Regarding your questions, the limits for x, y, and z are the physical limits of your arm. In the case of your arm, if all servos move so all the links are stretched, then the total radius will be 0+125+125+50=300. Then, your x, y, and z limits will be a sphere of radius 300 from the base of your arm. The kinematic solver will return false if it couldn't find a proper solution or if it is out of range.

The angle is the rotation from one link to another. For example, if all your servos are aligned such as if all of them are 90 degrees, then the arm will be stretched out, setting the forearm to 0 degrees will make the arm bend at a right angle to one side.

Now, you will need to offset or compensate the angles you get from the kinematic solver to your actual physical servos. Each arm might be configured differently (e.g. instead of 0 to 180 degrees servo, you use -90 to 90 degrees).

At the time I made this library, those were the measurements of the arm I used. Feel free to adapt them if you need to.

I hope this answers your questions.

cgxeiji commented 7 months ago

I am closing this issue now, feel free to reopen it if you have more questions!

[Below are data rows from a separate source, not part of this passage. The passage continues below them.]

rotation steps, each row followed by its count of steps
The counts run from 0 to 212.
| 109 |  89 |  94 |  66 |  83 | 123 |  73 |  67 |  90 | 104 | 151 |  78 | 110 |  79 | 130 |  79 | 100 | 112 |  88 |  95 | 105 |  85 |  88 |  65 |  93 | 108 | 145 | 103 | 111 |  77 |  96 | 107 |  71 | 111 | 112 |  96 |  61 | 106 |  81 |  96 |  87 | 104 |  80 | 145 | 138 |
90
|  70 |  71 |  96 |  87 |  89 | 101 |  89 |  90 |  81 |  78 |  89 |  81 |  70 |  76 | 148 | 104 |  79 | 100 |  68 | 106 | 130 | 104 | 117 | 103 | 119 |  84 | 112 |  83 |  80 | 101 | 110 | 127 |  87 | 150 |  88 | 115 | 101 | 127 | 130 | 130 |  81 | 147 |  78 | 100 |  88 |
77
| 106 | 115 |  99 |  80 | 110 | 123 |  80 | 110 |  93 | 112 |  96 |  92 | 100 | 111 | 120 |  92 |  72 |  98 | 134 |  91 | 103 |  73 | 108 | 151 |  82 | 105 | 116 |  86 | 100 |  87 | 128 | 139 |  92 |  78 |  64 | 125 | 100 | 110 | 107 |  72 | 118 |  50 | 116 | 102 | 133 |
55
| 105 |  91 | 109 | 104 | 115 |  98 |  92 |  90 |  85 | 117 |  66 | 107 |  95 | 102 | 101 | 107 | 104 |  95 | 116 | 116 |  77 | 133 | 122 | 118 |  62 | 107 |  84 | 129 |  99 |  86 | 128 | 105 | 127 | 117 |  89 | 119 |  91 | 152 | 106 | 138 | 144 | 121 |  81 |  70 |  68 |
153
|  89 |  91 |  84 | 101 |  72 | 122 |  91 |  47 |  94 |  80 |  97 | 115 | 118 |  88 |  96 |  90 |  92 |  85 | 111 | 132 |  94 | 108 |  93 |  65 | 113 |  91 | 100 | 114 |  91 |  79 |  82 |  71 | 113 | 125 | 126 |  97 | 118 | 144 |  85 | 127 |  96 | 122 |  58 | 123 |  67 |
29
|  90 |  82 | 121 |  81 |  85 | 152 | 102 |  96 | 101 | 105 |  58 | 101 | 105 |  64 | 117 |  68 |  88 |  88 | 127 | 108 | 104 |  85 | 119 | 107 | 123 |  96 | 110 | 104 |  67 |  45 |  86 |  95 |  79 |  93 |  65 |  98 |  89 | 129 |  96 | 111 | 104 | 103 |  98 | 149 | 106 |
60
|  99 | 127 | 109 | 111 |  83 | 101 |  69 |  80 | 115 | 128 |  85 |  96 | 134 |  82 |  80 |  86 |  85 | 107 | 130 | 117 |  65 |  81 | 101 |  93 | 128 |  85 | 134 | 111 |  90 | 115 |  95 |  96 | 112 |  56 | 137 |  87 | 114 |  90 |  94 |  64 |  82 |  65 | 100 | 107 |  98 |
193
|  97 |  81 | 127 | 115 | 135 |  99 | 106 | 114 |  84 | 108 |  67 | 132 |  89 | 116 |  93 |  63 | 104 |  98 | 111 | 129 |  66 |  83 | 123 | 127 | 116 |  72 |  88 | 118 | 111 | 143 | 113 | 129 | 119 |  62 | 102 | 116 | 103 |  78 | 113 | 116 |  97 |  94 |  68 |  75 |  94 |
190
|  86 | 122 |  85 | 103 | 108 | 129 | 103 |  82 |  89 | 101 |  94 | 102 | 116 |  81 | 132 | 105 |  86 |  67 | 101 |  98 |  87 | 112 | 122 | 130 |  54 |  88 |  75 |  85 |  89 |  77 | 125 | 137 | 113 | 118 | 110 | 111 | 114 | 133 | 122 | 106 | 147 | 127 | 100 |  71 |  84 |
25
|  98 |  83 |  61 |  91 | 125 | 106 |  86 |  79 | 103 | 139 |  98 | 127 | 103 | 121 | 103 | 109 |  85 |  86 |  86 |  99 | 113 |  81 | 114 | 109 |  62 |  96 |  70 |  80 | 114 | 104 | 123 | 102 |  96 | 106 | 115 | 165 |  68 | 130 |  95 |  86 |  80 |  96 |  66 | 125 |  64 |
122
| 117 |  85 | 101 | 127 |  88 | 101 |  90 |  93 | 108 | 139 |  90 | 136 | 103 |  90 |  71 | 127 |  87 |  90 | 103 |  80 |  72 |  97 | 106 | 114 |  86 |  95 |  30 |  96 |  89 | 112 |  84 | 119 | 120 |  70 | 125 | 106 | 128 |  91 |  78 | 100 | 121 | 128 | 122 |  71 |  80 |
117
| 109 |  97 |  95 |  77 |  87 | 107 |  65 |  79 | 154 | 124 |  70 |  85 | 109 |  74 |  80 | 116 | 115 | 114 | 139 | 102 |  59 |  88 | 122 | 104 |  89 | 122 | 100 | 130 | 103 | 102 | 106 |  87 | 118 |  93 | 132 | 107 |  69 | 146 | 109 | 130 | 125 | 101 |  94 | 108 | 102 |
12
| 106 |  48 | 122 | 112 | 114 | 101 |  93 | 132 |  88 | 106 |  27 | 108 |  73 | 105 |  96 |  89 | 102 | 102 | 115 | 109 |  71 |  93 | 121 | 141 | 123 |  82 |  74 | 116 | 101 | 117 | 100 | 121 | 105 |  89 |  82 | 114 |  91 | 101 | 117 | 143 | 107 | 117 |  80 |  87 |  71 |
63
| 100 |  64 | 114 |  82 |  60 | 121 | 105 |  58 | 123 | 108 |  85 | 101 |  82 |  85 | 122 | 124 |  87 |  90 |  72 |  80 | 103 |  92 |  76 | 117 |  94 |  93 |  96 | 104 |  97 |  88 |  86 | 122 |  90 | 123 | 112 | 135 | 120 | 106 | 120 | 155 | 124 | 132 |  88 | 103 |  99 |
168
|  96 | 120 |  89 | 106 |  80 |  89 |  85 |  76 |  79 |  87 |  80 |  93 | 112 |  99 |  69 |  99 |  88 | 105 | 126 | 117 |  85 | 115 |  84 |  81 | 134 | 117 | 137 | 148 |  88 | 105 |  70 |  68 |  92 | 116 |  98 | 100 | 106 | 142 |  87 | 137 |  75 |  98 |  64 | 114 |  54 |
156
|  99 |  67 | 115 |  93 |  74 | 122 |  94 |  67 | 113 |  74 |  79 | 119 | 107 |  88 |  91 |  68 | 126 | 103 | 133 | 128 | 101 |  92 | 108 |  85 | 163 |  91 | 101 | 106 |  76 |  84 |  79 | 112 | 102 |  90 |  92 |  75 | 117 | 100 | 102 | 135 | 114 | 114 |  84 | 139 | 117 |
186
|  83 | 132 |  92 |  95 | 106 |  92 | 105 |  82 |  72 |  91 |  91 |  85 | 119 |  91 |  86 |  90 |  85 |  83 | 115 | 124 |  89 | 103 |  99 |  90 | 108 | 120 | 135 | 137 |  79 | 108 |  84 |  69 |  75 | 101 |  92 |  97 |  84 | 141 |  78 | 119 |  68 |  93 |  65 | 113 |  55 |
157
|  76 |  91 | 127 |  89 | 122 | 132 | 124 | 100 | 107 |  83 |  72 | 117 | 116 |  77 | 114 |  40 | 115 |  68 | 118 | 147 | 100 |  83 | 123 | 103 | 114 |  87 |  95 | 116 |  90 | 100 |  95 | 114 |  98 |  58 | 100 |  91 |  68 | 110 | 102 | 123 |  98 | 100 |  69 | 123 | 104 |
188
|  85 | 123 | 111 | 116 |  90 | 130 | 136 | 105 | 113 |  89 |  75 | 112 | 103 |  71 | 119 |  77 |  28 |  58 |  62 |  94 |  96 | 100 | 106 | 119 | 104 |  85 | 102 | 101 |  80 | 113 |  72 | 125 |  76 |  75 |  99 | 115 | 129 |  79 | 105 | 114 |  90 | 126 |  89 | 112 | 102 |
114
| 104 |  96 | 110 |  74 |  99 | 105 |  67 |  81 | 138 | 121 |  79 |  74 | 110 | 108 |  78 |  94 | 132 | 125 | 115 | 122 |  83 |  70 | 123 |  74 | 108 | 107 | 105 | 126 | 114 | 129 | 130 |  87 |  96 |  80 | 113 | 122 |  69 | 154 | 114 | 114 |  94 |  78 |  71 | 109 |  99 |
139
|  91 | 102 |  86 |  70 | 106 | 117 |  79 |  78 |  92 | 127 | 123 |  80 |  82 |  96 | 138 | 117 |  54 | 105 |  97 |  92 |  98 |  73 |  94 | 103 |  59 | 101 | 116 | 111 | 128 | 101 | 113 |  90 | 102 |  89 | 101 | 150 |  90 | 147 |  77 |  71 |  82 |  80 | 100 |  85 | 105 |
212
|  89 |  96 |  97 | 107 | 122 |  84 |  96 |  95 |  78 |  97 | 123 | 105 |  82 | 145 |  99 | 102 |  99 | 100 |  83 | 102 |  81 |  91 |  76 |  96 | 101 |  80 |  88 | 120 | 114 | 161 | 105 | 110 |  83 | 102 | 107 | 123 | 121 | 112 | 110 | 124 |  96 |  91 |  46 |  77 |  62 |
33
|  69 | 104 |  98 | 100 | 129 | 118 | 112 |  83 |  75 |  97 | 113 | 121 | 111 | 112 | 111 |  69 | 105 |  73 |  98 | 131 |  88 |  91 |  93 |  90 |  75 |  87 |  84 | 122 | 110 | 112 | 109 |  86 |  87 | 103 | 112 | 123 |  84 | 145 |  81 | 114 |  96 | 104 |  42 |  99 |  58 |
31
|  85 | 135 | 109 |  94 | 113 | 122 | 104 |  86 |  68 | 109 | 163 | 105 | 138 | 102 | 102 |  96 |  87 |  73 |  97 |  85 | 106 |  76 |  74 |  73 |  83 | 106 |  83 |  88 |  76 | 112 |  92 | 116 |  48 |  68 | 114 |  92 | 100 |  77 |  79 |  76 |  91 |  83 |  97 |  97 |  94 |
37
|  90 | 106 |  87 |  72 | 147 | 101 |  93 | 120 |  72 |  92 | 123 | 100 |  99 | 117 | 101 |  90 |  85 |  95 | 104 |  86 | 133 |  87 | 123 |  85 |  93 | 135 |  96 |  91 | 100 | 103 | 116 | 116 |  56 |  93 |  56 | 115 |  36 | 124 | 100 | 100 |  77 |  90 |  98 | 115 | 106 |
1
| 110 |  88 |  77 | 124 |  68 | 121 |  97 |  65 | 102 | 135 |  96 | 149 |  96 |  85 |  72 | 124 |  64 |  96 |  99 |  89 |  94 | 100 |  94 |  80 | 126 |  94 |  94 |  95 | 108 |  75 |  72 |  79 | 121 | 102 | 135 | 109 | 120 |  95 |  73 |  99 |  83 | 120 |  96 | 132 |  81 |
119
| 108 | 101 |  99 |  89 | 113 |  86 |  86 | 133 |  89 |  88 | 110 |  93 |  70 | 130 |  98 | 111 |  75 | 114 |  90 |  67 | 121 |  90 | 107 | 106 | 133 | 123 | 103 | 110 | 102 | 147 | 110 | 151 |  69 | 108 |  58 |  98 | 102 |  97 | 131 | 130 | 103 | 102 | 104 |  74 | 132 |
3
|  87 | 115 |  67 | 104 |  75 |  94 |  81 |  84 | 104 |  98 | 114 |  95 | 127 | 108 |  85 | 107 | 102 | 100 |  90 |  89 | 146 |  87 |  96 |  66 | 151 | 119 |  99 |  70 |  70 | 131 |  85 | 114 |  59 | 101 |  93 | 102 |  96 | 112 | 107 |  92 |  55 |  96 |  95 | 144 |  88 |
126
| 107 | 118 | 124 | 100 | 121 | 101 |  97 | 127 |  75 | 106 | 114 |  97 |  85 | 106 |  93 |  82 |  85 | 114 |  91 |  97 |  91 | 110 | 125 |  81 | 129 | 107 | 159 | 106 | 100 | 119 |  99 | 122 |  65 | 105 |  98 |  75 |  78 |  66 | 138 |  97 |  76 |  88 |  62 | 129 | 106 |
143
|  98 |  48 | 111 |  97 |  70 | 115 |  71 |  72 | 105 |  73 |  92 | 102 |  98 | 108 |  92 |  82 | 135 | 111 | 134 | 114 | 100 |  92 | 110 | 106 | 151 |  96 |  78 |  97 |  87 |  96 |  84 | 133 | 111 | 107 |  82 |  82 | 132 |  94 | 105 | 128 | 142 | 112 |  95 | 114 | 118 |
185
|  91 |  67 | 130 |  78 | 108 | 145 | 106 | 123 |  86 | 107 |  59 | 103 |  99 |  68 | 121 |  63 |  98 |  82 | 123 | 119 |  92 |  91 | 140 | 130 |  98 |  91 |  91 | 103 |  83 |  58 |  98 | 108 |  85 |  83 |  72 | 108 |  62 | 112 |  92 | 114 | 109 | 118 |  80 | 119 |  90 |
61
| 101 | 111 |  74 | 120 |  96 |  92 |  75 | 102 |  75 | 130 |  90 | 107 |  61 | 100 | 109 | 129 |  48 | 116 | 105 |  85 |  89 |  88 |  94 | 133 |  95 |  77 | 128 |  98 | 110 | 116 | 113 | 124 | 123 | 115 | 123 | 117 | 117 |  80 | 125 |  74 |  74 |  90 |  90 |  93 |  79 |
70
|  81 | 118 |  75 |  94 | 123 |  79 | 113 |  61 | 130 | 105 |  96 | 117 | 100 | 114 | 115 | 102 |  86 |  80 |  88 | 109 | 116 |  64 |  76 | 110 |  95 | 119 | 128 | 108 | 108 | 142 | 114 | 119 |  86 |  76 | 119 | 149 |  84 |  96 | 127 | 126 |  71 |  58 |  81 |  88 | 100 |
175
|  80 | 153 |  87 | 116 |  88 | 128 | 114 |  92 |  87 |  76 | 104 | 106 | 114 |  72 | 124 |  93 |  53 |  73 | 100 |  89 | 102 | 120 | 108 |  98 |  94 | 105 | 136 |  97 |  72 |  67 | 102 | 135 |  99 | 126 | 111 |  73 | 115 |  89 | 131 | 104 | 105 | 122 |  93 | 113 | 104 |
23
| 104 | 131 |  84 | 135 | 100 |  93 |  75 | 114 |  69 |  92 | 110 | 104 | 124 | 101 |  74 | 112 |  91 | 102 | 116 |  79 |  73 | 130 | 104 | 100 | 121 | 103 | 104 |  88 |  71 | 109 | 100 | 146 |  86 | 115 | 106 |  47 | 123 |  60 | 121 | 101 | 111 | 118 | 105 | 111 |  82 |
21
|  93 | 119 |  65 | 100 | 112 |  71 |  74 |  75 |  97 | 109 | 127 | 122 | 120 | 132 |  75 | 118 | 126 |  99 | 126 | 101 |  99 |  72 |  69 | 106 |  98 | 122 |  85 |  85 |  93 | 130 | 114 | 137 |  96 |  67 | 108 | 114 |  93 |  84 |  96 |  94 |  99 |  62 | 116 |  76 | 106 |
177
|  90 |  69 |  91 |  90 | 115 | 102 | 109 |  59 |  93 | 117 | 110 | 142 | 116 |  96 |  80 | 111 | 136 |  78 | 113 | 110 | 100 |  95 |  79 |  88 | 102 | 119 |  56 | 107 |  87 |  91 |  80 | 100 |  85 |  79 | 105 | 107 |  61 |  98 |  78 | 152 | 106 | 125 |  90 | 100 |  63 |
171
| 107 |  66 |  62 | 106 | 122 |  82 |  69 | 105 |  93 | 132 | 100 | 120 |  97 | 139 |  88 | 119 |  97 | 110 |  90 |  97 | 114 |  90 | 109 | 104 |  86 | 100 |  62 |  83 | 120 | 137 | 116 | 108 |  91 | 110 | 101 | 158 |  84 | 120 | 111 |  91 |  93 | 106 |  73 | 119 |  65 |
123
|  93 |  71 | 120 | 117 |  96 |  93 | 114 | 116 |  43 | 101 |  91 | 125 |  69 |  79 | 116 |  80 |  85 |  88 |  85 | 118 | 128 | 133 | 119 | 102 | 131 |  87 | 102 |  94 |  77 |  90 |  98 | 124 |  92 | 115 |  67 |  87 |  99 | 101 | 100 | 109 |  76 | 152 |  71 | 100 |  68 |
203
|  96 | 131 |  77 | 101 | 120 |  83 |  82 | 113 | 126 |  98 |  75 |  70 | 123 | 103 | 104 |  93 |  97 |  91 | 100 | 105 |  79 | 104 | 111 | 128 |  76 | 112 | 133 | 101 |  74 | 138 | 117 | 127 |  73 | 107 | 113 | 115 |  62 | 107 | 149 | 106 |  92 |  85 |  72 | 115 |  84 |
18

Tyler-Curnow commented 7 months ago

When you say that the arm is "stretched out" when all servos are at 90 degrees do you mean that the arm will be standing straight up? Why is it that all joint angles would be 90 degrees? Would it not be 90 degrees for the base with 0 degrees for the remaining angles (ie upperarm, forearm, wrist)?

cgxeiji commented 7 months ago

The actual angles depend on how you assembled your arm. If you have your servos attach so that 90 degrees to the left is 0, stretched out is 90, and 90 degrees to the right is 180, then the range of your joint will be 0-180, with 90 degrees in the middle.